I have a list minhash_sig = ['112', '223'], and I would like to find the jaccard similarity between this list and every element in a pyspark dataframe's column. Unfortunately I'm not able to do so.
I've tried using array_intersect, as well as array_union to attempt to do the comparison.
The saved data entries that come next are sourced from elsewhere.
Each row is a point on a landscape with many valleys, with its height.
From any point a ball rolls to the lowest of the 2 points nearest to it. It stops when none of these is lower. Distance is the straight distance between rows; heights are no part of it.
j739 height 540: [140  72 120 136 115 188 119 121 100 149 162 117 133 127 157 144 148 139
 148 124  96  86 120 127 130 109  92 162 131 164 145  88 102  99 125 124
  90 134 130 102 139 141 139 167 112 127 101 157 111 113 153]
j784 height 254: [104 144 116 149 111 149 150 133 162  94 111 115 147  92 153  58 142  74
 200 158 116 150 118 135 153 141 162 102 144 153  91 169 121  97 106 120
 152 128  96 147  73 115  88  98  89 141 116 138 134 129  76]
j860 height 492: [139 121 109 144 110 155 131  99 180 120 128  89 152 121 153  75 114  83
 133 190 111 118 181 131 152 128 109 151 158 155 139 147 160 130  98 181
 147 106  77 114 126  99  96 131 100 151 107 166 115  98 128]
j665 height 102: [134 132 108 139 128  95 139 131 178 112 109 140 124  79 127 110 162 104
 176 129 116 145 136 119 132 170 157  60 113 162 109 171 143 103 118 104
 172 132 100 140 100 108  83  84 100 153 152 112 137 149  96]
j740 height 90: [114 166 133 168  66  83 125 123 151  88 167 113  91 104 150 132 142 161
 228 212 151 130 143 105 183 171 117 118 126 126 120 119 133 118 111  57
 131 120 153 122 182  89 116 118  59 213  99 128  96 174 139]
j548 height 299: [165 123 126 159  67  98 139 140 167 111 160 104 133 135 141 169 157 152
 194 177  91  99 149 120 176 157 104  78 111 128 120 143 150 137  95 120
 150  97 139  77 147 100  94 131  38 212 118 134 108 161 152]
j555 height 295: [112 117 142 128 125 110 122 144 121 129  81 147  99 136 130  97 108 141
 141 109 148 108 156 153 114 110  93 168 153 112 125 112 147 155 102 103
 119 142 180 124 206 117 102  99 154 160 150 157  77 142 144]
j77 height 726: [147  86 108 125 101 117 140 122 154 113 119 115  76 102 146 161 131 120
  93 135 159  76 107 110 137 157  98 130 147 168 163 145 151 124 150  96
  99 126  99 124 133  94 111 161 104 128 149 113  80 153 160]
j364 height 269: [ 90 124 167 127 133 175 169 153  91 134 124 195  71 138  91 142 138 160
 105 107 120 133  64 128  56 121 163 121 119 103 134 115 107 121 152 119
  99 152 141 163 107 161 158 137 154  55 127 106 165  84  85]
j682 height 494: [121 136 104 137 140  96 132 120 149 126 152  64 129  94 139 127  85 132
  35 142 145 187 111 130 155 170 158 111 118 137 139 140 149 113 184 106
 118 125 126 145  83  68 126 165 169  98 152  80 119 151 144]
j818 height 554: [136 108 174 129 135 175 125 120  60 142 113 192  83 170  91 112 166 104
 126 122 123  87 115 150  66 118 137 191 147 166 149 125 109 146 123 122
  98 147  64 141 143 186 154 129 108  52  71 150 152 101 105]
j18 height 622: [166 161 105 108 134 116 115 101 121 112 137  62 132 145 147 162 131 118
  92 163 153 122 146 103 141 128 135 111 138 110 162 105 135 147 136 205
 122 114 108 109 108 166 187 148 129 140 108 121 174  83 187]
j743 height 325: [128 188 112 123 129 114 114 124 174  88 125 104 151 110 157 119 121 150
 186 163  94 154 147 124 161 121 140  59 101  98 104 136 116  96  93 141
 155 108 156  87 112 139 136 100 103 172 103 102 149 136 118]
j102 height 98: [126 135 125 119 112  96 108 146 129  98 117  86 139 121 157 136 101 161
 172 129 137 123 136 130 174 113 107 115 116 121 120 107 124 102 119  95
 129 116 192  74 164 128 134 106 144 161 116 138  92 146 173]
j367 height 496: [135 131 150 133 132 140 131 102 127 138 138 161 108 128 134 117 113 116
  13 132 128 125 164 163 101 168 118 156 160 124 168 164 158 138 141 143
 107 124  91 155 138 110 130 148 115  95 139 154  95 124 117]
j444 height 638: [139 132  84 126 153 138 135 109 109 125 142  60 140 140 152 133 104 104
  75 157 161 153 135 127 164 102 142 119 139 154 152 132 121 132 183 165
 138 128  83 131  91 137 175 149 140  99 106 140 194  80 176]
j458 height 524: [153  96 132 101 127 154 133 144 112 145 130 190  73 144  97 130 170  81
 143 103 154  80 112  98  77 124 169 146 130 179 145 142 128 149 134 120
 101 139  52 155 111 166 128 135  90  75 112 124 138 116 120]
j407 height 205: [ 90 131 154 133 140 123 139 153 149 109  61 169 120 122 121 103 118 178
  84 115 114 134 133 171  87 124 106  99 152  75 116 140 158 141 112 157
 111 130 177 127 133 115  86 100 139 106 161 130 109 109  79]
j224 height 420: [ 67 137 147 159 135 151 146 127  78 167 143 101 158 165 123  90 108 145
  41 134 104 212  84 156 149 109 122 190 104  79 108 116  85 120 160 100
  99 128 149 135  96 124 158 177 194  77 137 118 163  96 115]
j933 height 456: [104 191 123 121 125  68 104 126 147  66  93 116 100 107 128 100 120  94
 191 151 167 166 145  96 144 115 152  61 133 120  90 135 122 128 126  85
 149 140 143 115 134 161 156  79 113 165 117 100 141 141 130]
j453 height 419: [165  78 139 137 136 121 135 152 129 162  85 165 146 147 124 169 132 176
  70  50 105 105 172 167 100 125  98  99 124 112 149 124 176 177 135 133
 134 129 148 108 138 108  81 103 136 142 177 145 100 140 115]
j650 height 458: [158 137 104 145 114 122  93  47 144 133 185  85 157  53 172 145 129 147
 163 209 106 127 153 140 160 117 107 138 141 103 124  85 139 105 148 147
 138 131 120 110 127  95 134 142 105 132 100 132 147 106 121]
j879 height 318: [ 85 152 186 134 161 165 169 121  67 153 142 172 113 172  75 155 130 146
  69  96 137 157  96 141  84  99 149 138 101  76 148 108 101 146 146 145
 118 132 148 158 138 155 173 105 166  73 145 120 182  97 111]
j989 height 310: [118 181 136 141 130 176 136 101 116 128 157 113 165 127 113 114 126 148
 133 139  90 159 113 132 113 106 165 101 108  73 128 107  99 123 135 199
 136 136 125 151  90 175 161 112 133  78  89 132 205  57  92]
j432 height 422: [149 158 126 125 102  67 119 189 162  92 109 153 113 173 105 135 138 139
 208 133 151 117 185 130 133 170 131 102 107 121 132 155 173 162  63  93
 148  96 151 122 187 126 118  97  84 214 142 128  91 187 146]
j266 height 256: [150 151 117 102 166 103 101 127 122 136 124  93 169 161 106 131 100 121
 131  65 139 116 147 109 142 110 129 156  93 130 134 125 117 159  95 164
 168 107 124 123 147 141 132 114 178 162 128 131 120 144 181]
j511 height 351: [138 130 122 110  83 136 148 138 169  91  96 150  70 130 134 129 124 106
  87 169 122 100 140 127  99 158 109 133 156 116 141 153 169 135 103 180
  94 105 125 127 152 142 118 174  88 127 127 129  78 131 129]
j572 height 452: [170 136 162 137 160 116 103 112 106 160 113 131 151 152 130 152 128 179
  45 101 117 115 193 185 108 122  94 142 152  82 153 117 182 175 118 179
 129 132 153 107 150 119 123  97 133 151 153 164 117 110 120]
j176 height 483: [127 126 131 146 104 145 124  99 145 121 105 129 146 124 140  58 146  97
 148 154 119 118 177 163 130 149 122 197 159 154 126 156 153 135  85 157
 139 138 114 143 156 105  76  96 103 160 116 163  87 123 100]
j580 height 407: [130 158  99 112  87 120 107 139 142 101  99 126  99 140 142 141 144  90
 160 181 134  93 150 101 134 142 111 133 154 129 120 150 129 135  87 149
 106 101 142 103 157 146 133 153  86 161 102 132  98 125 167]
j561 height 653: [126 133 109 136 148 172 106  98 123 128 163  77 166 137 166  78  85 108
  69 175 112 178 136 138 170  96 139 152 122 116 151 128 108 125 161 185
 153 123  67 151  78 133 160 160 141  76 100 160 200  80 123]
j506 height 505: [139 160 120 116 132  98 119 130 122 108  98 154 110 132 103 111 151  68
 175  93 169 133 137 108 106 109 161  78 134 154 104 143 119 134 142 105
 144 133 109 133 113 159 160  89 131 133 128  94 162 130 130]
j207 height 397: [ 91 152 128 138  91 104 142  97 158 114 143 108 115  97 156  78 119 110
 212 170 146 166 140 116 157 172 131 189 129 147 121 134 112 102 108  70
 149 145 138 155 166  95 104 114 119 196 113 112 101 150 129]
j825 height 581: [ 85  82 103 122 154 141 143 142 122 115 106 165 133 111 140 108 158  77
 193 120 150 113  85  88 140 113 140 135 155 216  73 143  63 113 128  59
 124 152 105 129 103 135 130 128 128 114 120 143 115 142 118]
j662 height 390: [165 108 147 166 115 178 118  84 119 155 179 136 147 104 141 122 139 153
 117 147  74 116 135 141 118 130 122 128 135 123 155  97 123  96 136 180
 122 148 121 137 114 134 128 155 111  94 111 144 154  88  94]
j335 height 677: [112 166  99 135  90 113 142  66 152 138 196  68 155 102 150 111  94  90
 143 183 119 179 105 107 168 103 136 195 103 113 136 101  97 111 169 131
 131 137  92 151 130 143 174 197 135 117  98 104 163 106 152]
j470 height 303: [178 151 113 156 107  87  86  99 122 131 171 119 134 118 137 154 187 121
 245 149 120 109 169 118 161 124 122  80 120 150 106 113 142 134 127  78
 164 129 127  88 140 122 144  91  77 189 111 112 142 149 151]
j328 height 352: [124 170 131 152 118 160 129  82 159 135 176 124 148  95 139  87 133 124
 147 170  75 152 119 138 112 148 146 122 142  89 138 121 119 105 138 185
 140 138 111 166 107 145 141 135 105  85  98 122 163  89  82]
j237 height 444: [106 125 150 145 165 146 148 136  96 165 166 108 154 142 149 129  83 158
   4 103 124 183 110 152 145 144 118 148 108  88 129 141 118 114 175 118
 121 103 162 132 106 104 144 162 175  86 151 114 137 138 118]
j90 height 562: [134  98 136 127 141 162  99 123  63 145 106 135 113 140 157 157 150 159
 119 104 131  90 135 149 114  94  99 139 145 135 137  90 130 127 123 112
  94 146 167  96 158 146 152 127 137 107 117 171 107 109 144]
j439 height 493: [118  79 118 104 115 166 155 155 113 129 139 190 105 152  97 153 141 104
 140 100 125  83  62  66  89 128 147 155 112 170 134 124  92 117 122 122
  91 133  91 162 113 160 141 178 107  89  94 126 129 146 134]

However, this does not work as I get the message Resolved attribute missing
.
Here is the pyspark dataframe that I have created so far.
df = spark.createDataFrame(
[
(1, ['112','333']),
(2, ['112','223'])
],
["id", "minhash"] # add your column names here
)
minhash_sig = ['112', '223']
df2 = spark.createDataFrame([Row(c1=minhash_sig)])
And here is the code that I've used to try to compare the list to the pyspark column elements.
df.withColumn('minhash_sim',size(array_intersect(df2.c1, df.minhash)))
Does anyone know how I can do this comparison without this error?
the column from df2 will not be known to df1 unless you join them and create one object, you can try to first crossjoin both and then try your code:
df.crossJoin(df2).withColumn('minhash_sim',size(array_intersect("c1", "minhash")))\
.show()
+---+----------+----------+-----------+
| id| minhash| c1|minhash_sim|
+---+----------+----------+-----------+
| 1|[112, 333]|[112, 223]| 1|
| 2|[112, 223]|[112, 223]| 2|
+---+----------+----------+-----------+